I am sitting in a different position this year than I have been for the past six years. Last May, I stepped down as my daughter’s Girl Scout leader and stepped into the position of active co-leader. The troop’s new leader can ask me anything and ask for help and it will be given. I am more than a warm body but I am no longer responsible for the core planning of our troop’s activities.
But I am still highly interested in the Girl Scouting experience that my daughter will be having, and I intend to make it as memorable as I can. So I still read Girl Scout forums to stay current and see if there is any new information I can share with you.
One theme that runs through so many of the forum threads reminds me of the biggest mistake Girl Scout leaders make.
The mistake is forgetting that we are VOLUNTEERS!
Now some of you reading this post are at a different stage of life than I am. I have already been around the mommy block before, as I have a daughter who is nineteen and a college sophomore.

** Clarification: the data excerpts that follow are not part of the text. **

Points, in no order, along strands that fork, close into loops and pass close to each other.
In the rows, 128 means zero.
Points whose rows are less than 121 apart are linked; no others are. Some points are linked to none.
j606: [135 136 156 169 136  46 172 106 135 141 131  88 113 123 113 101 129 164
 127  83 116 123 158  85 145  97  92 104]
j860: [139 129 173 173 102  86 156  65 117 147 157 125 130 118 111  83 178 127
 186 113 130 140 143  61 168 101  96 119]
j975: [113 159 118 117 123 139  93 174 145 119 104 162  62  94 172 144 118 134
 125 101 132 132 137 146  83 144 128 113]
j500: [123  70  95 155 156 144 142 136 102  78  98  89 144  77 137 137  83 135
 102 116 111 127 101  82  97 118 125  87]
j142: [160 107 117 172 127 145 123  69 143 151 140 110 153 124  90 167 130 125
 159 128 113 116  60 128 172 114  89 116]
j885: [130 166 153 120 114  74 130 167 168 128 114  98  88  72 160 131 101 150
  84  96 115 120 154 148  73 113 124 102]
j165: [119 113 154 123 119  42 167 144 142 133 107  88 190 138 103 127  97 124
  98 137 127 107 161 152 143 118 136 101]
j175: [ 93 125 107  92 148 133 159 147 114 103 135  67 164  83 135  94 115 140
  98 139 102 135 148 157  78 150 184 150]
j732: [108 113 155  81 123  57 156 168  87 133  99 137 186 141 130 124 157 144
 108 157 141 133 169 102 142 114 158 129]
j328: [132  78  97 128 135 142 133  90  86 106 141 103 130 122 124 110 145 165
 145 127 110 134  96  84 104 130 136 159]
j913: [118 109 150 124 168  92 128 163 115 124  82 101 125 130 168 141 129 135
 107 114 134 131 129  70 129 110 144  97]
j437: [149  93 125 167  72 141 152 102 128  94 175 145 120  97  95  63 111 134
 136 134 118 138 156 117 101 137 119 113]
j174: [158 115 133 144  68 127 126 101 130 160 156 199 141 154  84 172 151 111
 168 158 134 121 100 172 170 123  94 120]
j341: [143 137 114 179 161 200 101 160 140 108 106 122  97  70 138 176  87  88
 108  87 114 116  90 184 100 143 120 114]
j926: [156 113 160 144  97  41 133 146 125 173 100 195 120 154 115 163 173 110
 155 143 177 116 151 161 156 104  97  99]
j425: [139  84  89  85 123  98 131 100 103 118 123 108 126 152 138 134 163 196
 119 143 133 132  95  77 105 137 125 163]
j938: [ 87 143 148 113 115 147 152 185 101  89 118 132 139  66 183 109 104 119
  89 134  94 132 164 111  85 132 186 124]
j396: [149 161 168 202 140  86 163 111 131 128 129  88 119  77 129 107 116 128
 133  67  94 116 135 108 133  94 100 121]
j67: [123  99  97 111 145 164 134  77 116 121 155  94 175 170  75 119 135 118
 173 161 164 124  84 120 158 141 112 141]
j562: [143 106 159 153  86 100 163 142  70 130 115 153 148  93 132  91 177 129
 136 119 122 146 160 117 101 113 165 132]
j652: [126 111  99  80 171  90 120 109 179 115  99  99 102 204 121 158 122 163
 108 134 145 117 119 108 134 124  93 104]
j381: [113 144 165 139 128 100 127  98 139 133 144 166 101 172 131  72 158 131
 138 128 161 155 183  34 178 117 111 103]
j189: [145 177 151 173 130 107 115  82 189 167 158 163  69 168 121 133 134 132
 176  94 124 133 131 111 163 125  68 124]
j547: [129 113 143 127 145  96 117 165 109 152  78 165  98 127 133 157 162 109
 156 116 172 137 150 155 122 116 161 104]
j720: [148 121  77 164 159 204  81 140 149 102 117 121  82  88 131 142  90 102
 148  95 140 118 100 153  89 145 124 126]
j717: [144 148 108 108 118 112 141  97 142 137 135  60  96 122 157 123 156 220
  91  97  86 128  87 138  77 135 113 168]
j852: [143 107 122 140 102 157 152 144 146 120 160 139 213  96  97 144  72  77
  86 132  90 109 124 172 156 141 129 114]
j733: [110 196 172 169 177 171 136 136 126 113 139  82 117  72 139  89 110  77
 135  95 113 134 143 139 129 117 149 127]
j756: [168  34  74 144 121 142 115 135 108 107  87 115 137  99 108 174 109 126
 117 106 123 113  91 154  81 127 123 108]
j230: [174 143 164 175 109 122 151 109 110 162 120 124 167 108  99 152 159 123
 140  93  82 119  83 195 132 134 138 164]
j869: [130 174 178 160 122 129 151  91 126 151 163 132 133 126 115 105 172 133
 165  99 114 153 146  89 154 109 109 150]
j245: [137  82 109 113 101 125 105 159  93  99 114 169 128 131 175 154 154 171
 109 122 120 119 117  79  83 128 146 119]
j405: [134  94 138 127 100 158 108 170 126 150 150 221 165 145 149 191  94  94
  97 160 108 107  96 142 177 125 109 100]
j586: [101 128 153 115 131 149 151 136  85 121 144 153 214 115 128  95 129  76
 143 175 141 135 152 101 176 121 184 134]
j451: [142 150 114 138 158 161 151 124 140 132 122  75 184 128 112 188  96 100
  71 114  91 113  68 182 173 138 123 123]
j169: [140  56 144 151  80  71 142 101 102 119 126 154 146 122 133 142 126 159
 132 145 118 119 123  56 137  84  88  90]
j351: [157 103  81 119  98 123 109  95 149 128 131 131 142 175 103 177 106 153
 115 128 120 104  92 177 126 153  84 131]
j698: [121 173 167 118 143 101 172 145  91 155 101 120 159 113 116 118 178 105
 128 131 142 121 148 187 135 134 187 170]
j392: [157 115  93 145 133  98 125 111 157 131 101  75  91 133  81 140 128 143
 137  92 150 132 122 192  92 147  96 106]
j837: [140 168 112 100 135 106  94 108 142 147  77 107  49 172 143 130 177 177
 160 104 168 160 126 145 107 126 136 160]
j299: [ 83 112  98  99 152 191 149 114 101  90 155  92 191 118 121  95 112 116
 114 164 104 124 106  92 128 130 170 159]
j670: [142  55 152 140  70  83 144 101  97 132 130 125 203 115 121 157 131 146
 124 152 113 102  81  92 180  78  96  85]
j684: [161 199 157 168  93 136 125 107 155 189 154 185  90 165 119 114 157 110
 180 121 134 160 141 168 162 142 119 183]
j895: [156 131 164 176  94 121 173  83  91 149 160 117 177 109 123 127 158 128
 128 128  69 115  92 105 154 110 104 150]
j599: [153 142 133 193 157 143 149  66 138 135 153  78 160 110  83 132 113 115
 150  96  94 124  78 121 173  98 105 135]
j916: [119 184 141 144 174 175 125  83  99 139 148  80 153 141 139 128 161 122
 149  98 101 135  66 105 167 128 147 171]
j506: [ 97  96 113  58 131  88 145 154 101 128 101 107 191 154 132 133 145 141
  99 169 140 120 143 135 112 141 176 133]
j523: [136 202 181 147 108 127 144 139 145 160 148 146  97 125 150 110 158 142
 118  78  91 160 153 118 145 117 129 152]
j357: [105 143 138 162 145 131 148 134 154 123 157 103 174 112  89 135  73  59
 119 150 134 108 143 137 195  94 118  77]
j774: [ 96 137 129  71 148 112 120 193 123 133  67 129 131 132 160 180 136 139
  75 151 134 118 129 175  95 142 170 112]
j827: [ 99 115 167 120 167 109 130 184  89 125  78 141 158 124 143 155 155  92
 144 133 178 120 157 139 133 109 190 104]
j644: [128 131 154 120  99 142 150  87  85 144 158 140 168 135 120  84 202 147
 138 147 110 150 114  94 156 141 151 187]
j608: [ 97 105 113 158 144 150 155 133 166 102 152 110 164 119  82 112  45  55
 127 159 151 117 173 129 152 124 117  85]
j296: [126  98 133  77  57 104 141 137  99 153 142 189 210 148 109 138 159 120
 128 198 147 134 128 135 161 131 149 133]
j339: [127  81  67  98 126 169  93 162 131  94 106 166 118 123 115 140  91 120
 125 141 136 120 122 146  87 172 134 113]
j928: [115 103 144 124  91 139 155 121  84 109 171 155 174 114 139 104 137 157
  86 147  79 131 116  61 142 120 136 141]
j826: [150  52  96 108 123  65 119 117 120 126  86 122 138 163  89 175 137 143
 139 137 146 111 103 137 116 128 114 101]
j629: [133  62  56 116 137 168 104 148 135 107 114 157 143 139 104 168  79  87
 113 156 160 121  96 150 126 162 124 116]
j447: [119 104  68 103 159 164  93 120 160  88 158  94  95 153 135 134  79 143
 100 128 111 111  99  90 111 151  87 110]
j34: [121 147 126  77  76 105 126 140 161 129 146 148  66 151 160  91 143 216
  87 126 100 147 164  93  96 142 118 146]
j332: [112 141  94 106 183 181  89 147 156  89 132  82  92 113 160 144  84 143
  98 122 103 108  99  92  92 139 127 117]
j868: [102 133 118  56 125 104 151 183 162 124 119 112 170 145 161 142  89 138
  45 163 106 100 141 140 136 137 140 117]
j286: [110 102 160 149 121 104 158 163  95  92 123 116 153  64 165  82 102 130
  88 123  95 141 178  80  83 107 167  99]
j250: [114  74 132 108 138 124 130 161  83  97  95 155 136 141 176 143 134 149
  96 142 136 125 128  46 117 121 155  99]
j588: [139 156 150 143  66 125 140 143 126 107 161 161  91  81 163  98 125 159
  94  92  68 140 163 122  71 135 120 143]
j565: [179 150 132 183 102 107 107 100 180 153 154 161  84 154 148 175 106 139
 134  86 110 131 101 140 153 116  55 117]
j961: [144  90 142 170 135  82 108 141 120 159  88 185 105 139 117 165 137  71
 176 137 192 116 144 147 161 103 129  82]
j706: [123 111 126  83 107  97 108 167 109 138  96 164 105 149 169 140 158 174
 114 112 137 143 134 115  89 141 144 129]
j94: [160 138 130 152 114 120  95 121 126 156  96 194  42 151 122 127 158 121
 192 112 189 147 159 165 113 138 114 136]
j130: [109 117  96 125 134 191 102 122 146  92 166 179 141 141 101  99  78  93
 145 169 146 132 146 106 134 165 122 106]
j569: [170 132 121 104 112 113 137  90 112 161 107 112 147 156 146 185 179 179
 100 123  92 120  60 138 143 146 130 189]
j537: [124  77  92 128 146 165 105 146 132 135 126 159 155 153  99 156  77  78
 149 162 184 104  98 136 158 131 119  98]
j568: [155 104 142 124 140  47 137 154 136 144  57 106 116 145 151 178 161 166
  89 103 123 118 118 151 117 110 129 115]
j147: [127 113 162 115  95 140 123 170  64 131 114 193 179 127 180 165 160 106
 105 150 115 122  98 102 149 119 158 139]
j269: [114 124 125 125 146 138 167 133  81 115 132  70 157  71 153  93 140 164
  84 125  76 127 117 113 102 138 179 173]
j376: [124 122  75  92 105 166 102 110 141  94 168 145  92 172 137  93 126 188
 123 144 117 150 135 100  88 160 103 163]
j937: [140 166 103 132 146 145 139 172 196 138 112  75 104  97 124 173  63  91
  64  94 110 106 128 210 128 146 109 100]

I have also recently had a milestone birthday-the big 5-0. With age and experience comes wisdom, and I can see things much more clearly than I could a decade or more ago. If you are younger and this is your oldest child, I can see where you want to be nice and not make waves.
In the forums that I frequent, there are complaints about Service Units and what they demand from the leaders who are in their Council. (DEMAND? Are they forgetting that everyone who attends a meeting is a volunteer?) While there is a five girl minimum to be considered a troop, some Councils are demanding that minimum sizes be twelve or more to that troops be multi-level or that leaders have to abandon their troops and not move up with them, but take on an entirely new set of girls.
Leaders, I understand that you want to make it work because you stepped up and you want to do this for your daughter. However, the more you permit the powers that be to tell you what you have to do, the more ownership of your troop you lose. I once refused to take on new girls when I first started out. My troop was all of six girls, and when the Service Unit Treasurer asked me if I would accept more girls, I told her no.
She said “What if two girls don’t show up and you only have four at the meeting?”
I replied, “Then I guess I will hold a very small meeting.”
Leaders, you are forgetting that YOU are in charge. Yes, there are rules from the GSA that we must follow, but that is not what I am talking about.
You do not have to do anything you do not want to do. As a volunteer you can walk away.
That’s right…tell them if they do not stop with the demands, then you will walk away from being a leader. You should never forget that they need YOU more than you need them. Without you, how many girls would now be without a leader?
I honestly do not mean to sound harsh. If I did not believe in the benefits of being a Girl Scout, I would have left long ago. I have been encouraging my daughter to stay active in scouting.
What I am trying to do is empower you. The stress I read in the Girl Scout forums from leaders under duress is unnecessary. Issues with parents and girls need to be worked out and are inevitable, whether the issues are big or small. But the people who run the ship should not be creating more waves for you. When leaders stand up for themselves, then you will be heard. You cannot feel guilty about the choices you make. Remember, you picked up the ball. You signed up to be the leader. Councils and Service Units should be helping and encouraging you, not creating unnecessary stress.
What do you think? Have you ever been tempted to just stop and walk away? Why didn’t you?